YDH - Sahadaki verilere göre, yaşananlar, çetelere karşı resmi makamlarca yürütülen sıradan operasyonlar olarak tanımlanabilir. Bu argüman, Lübnan ile Suriye arasındaki sınır boyunca uzun yıllardır süregelen durumun doğası gereği güçlü. Fakat, son 15 yılda Suriye'deki vekalet savaşı nedeniyle bu sınırın ihlallere daha açık hâle geldiği de bir gerçek.
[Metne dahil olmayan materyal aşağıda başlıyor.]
Below are the code and all the weights of a small trained network. Each question names an input and a class and asks about switching units off, where a switched-off unit gives its printed mean instead of its output.

import numpy as np


def w(rows, s, z=0):
    codes = np.array(rows[::2]) - 128.0
    scale = np.full(codes.shape[1], s)
    scale[-1] = z or s
    return codes * scale


def norm(h):
    return h / np.sqrt((h * h).mean(-1, keepdims=True) + 1e-5)


def f(y):
    return np.maximum(y, 0)


def log_softmax(a):
    a = a - a.max(-1, keepdims=True)
    return a - np.log(np.exp(a).sum(-1, keepdims=True))


def net(x, mask):
    res = np.array(x, float).reshape(1, 8) / 4 @ E
    u = 0
    for l in range(2):
        y = f(norm(res) @ A[l][:, :-1].T + A[l][:, -1])
        res = res + np.where(mask[u : u + 10], y, B[l][:, -1]) @ B[l][:, :-1]
        u += 10
    return log_softmax(norm(res)[-1] @ U[:, :-1].T + U[:, -1])


A, B = {}, {}
E = w([
[125,142,135,121],'x0',
[128,158,145,113],'x1',
[129,180,141,228],'x2',
[135,197,35,134],'x3',
[130,120,119,132],'x4',
[254,120,152,148],'x5',
[128,141,128,127],'x6',
[120,113,119,138],'x7',
],0.0091)
A[0] = w([
[177,169,139,34,220],'L0N0',
[196,138,151,136,3],'L0N1',
[185,119,151,113,62],'L0N2',
[153,179,145,119,205],'L0N3',
[118,180,76,164,73],'L0N4',
[80,156,137,126,170],'L0N5',
[183,131,147,115,58],'L0N6',
[136,100,98,39,89],'L0N7',
[96,100,119,139,2],'L0N8',
[154,165,9,104,139],'L0N9',
],0.013,0.0032)
B[0] = w([
[140,9,153,172,255],'L0N0',
[96,128,31,122,185],'L0N1',
[209,99,22,136,184],'L0N2',
[102,67,103,210,201],'L0N3',
[173,156,227,162,202],'L0N4',
[173,76,38,150,205],'L0N5',
[202,37,18,124,178],'L0N6',
[45,104,147,236,231],'L0N7',
[112,173,105,43,141],'L0N8',
[155,98,230,3,255],'L0N9',
],0.007,0.0055)
A[1] = w([
[195,10,138,116,254],'L1N0',
[35,151,102,110,117],'L1N1',
[108,96,110,126,138],'L1N2',
[216,108,110,102,40],'L1N3',
[168,47,156,33,90],'L1N4',
[96,82,73,94,161],'L1N5',
[177,110,169,119,53],'L1N6',
[149,88,229,139,123],'L1N7',
[130,51,128,161,148],'L1N8',
[72,131,131,126,125],'L1N9',
],0.011,0.0045)
B[1] = w([
[76,213,124,98,247],'L1N0',
[200,57,22,113,157],'L1N1',
[86,138,89,116,155],'L1N2',
[104,121,2,116,152],'L1N3',
[68,171,210,188,181],'L1N4',
[19,37,108,122,173],'L1N5',
[154,160,58,102,142],'L1N6',
[132,173,152,9,174],'L1N7',
[66,186,179,100,193],'L1N8',
[225,88,72,22,149],'L1N9',
],0.0066,0.014)
U = w([
[207,81,2,82,134],'0',
[156,202,160,50,88],'1',
[138,110,191,186,209],'2',
[143,164,97,90,7],'3',
],0.0088,0.002)

Each question gives the input, the list of numbers given to net, and the class t.
The units are the neurons (one row each of A and B). Each row of codes is followed by its name. A weight is (code - 128) times the scale printed after its matrix; where a second scale follows, it is the last column's (A, B and U).
mask holds one flag per neuron, layer by layer. A switched-off neuron (its flag False) gives its mean, the last column of its row in B, instead of its output. The means were averaged over made-up inputs and are rounded, as every weight is.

Ancak, Hermel bölgesinde yaşananlar, İsrail ile olan çatışma ve ABD ile Avrupa'nın Lübnan'daki uluslararası güçlerin (UNIFIL) görev alanını Suriye sınırına genişletme çabalarıyla bağlantılı gözüküyor. Bu durum Lübnan-Suriye sınırı için yapılan planlananlara dair sorular sorulmasını gerektiriyor.
El-Ahbar gazetesinin edindiği bilgilere göre, Lübnan ile Suriye arasında sınırın durumuyla ilgili henüz resmi bir koordinasyon çerçevesi bulunmuyor.
Geçen hafta Lübnan Cumhurbaşkanı Jozef Aun, HTŞ lideri Ebu Muhammed el-Colani'yi tebrik için aradı; ancak iki taraf arasındaki iletişim, çatışmaların yayılmasını önlemek için bazı güvenlik yetkilileriyle sınırlı kalıyor.
Son günlerde yapılan görüşmeler, Suriye'deki HTŞ tarafının Hizbullah'ı olaylarda rol oynamakla suçladığını gösteriyor.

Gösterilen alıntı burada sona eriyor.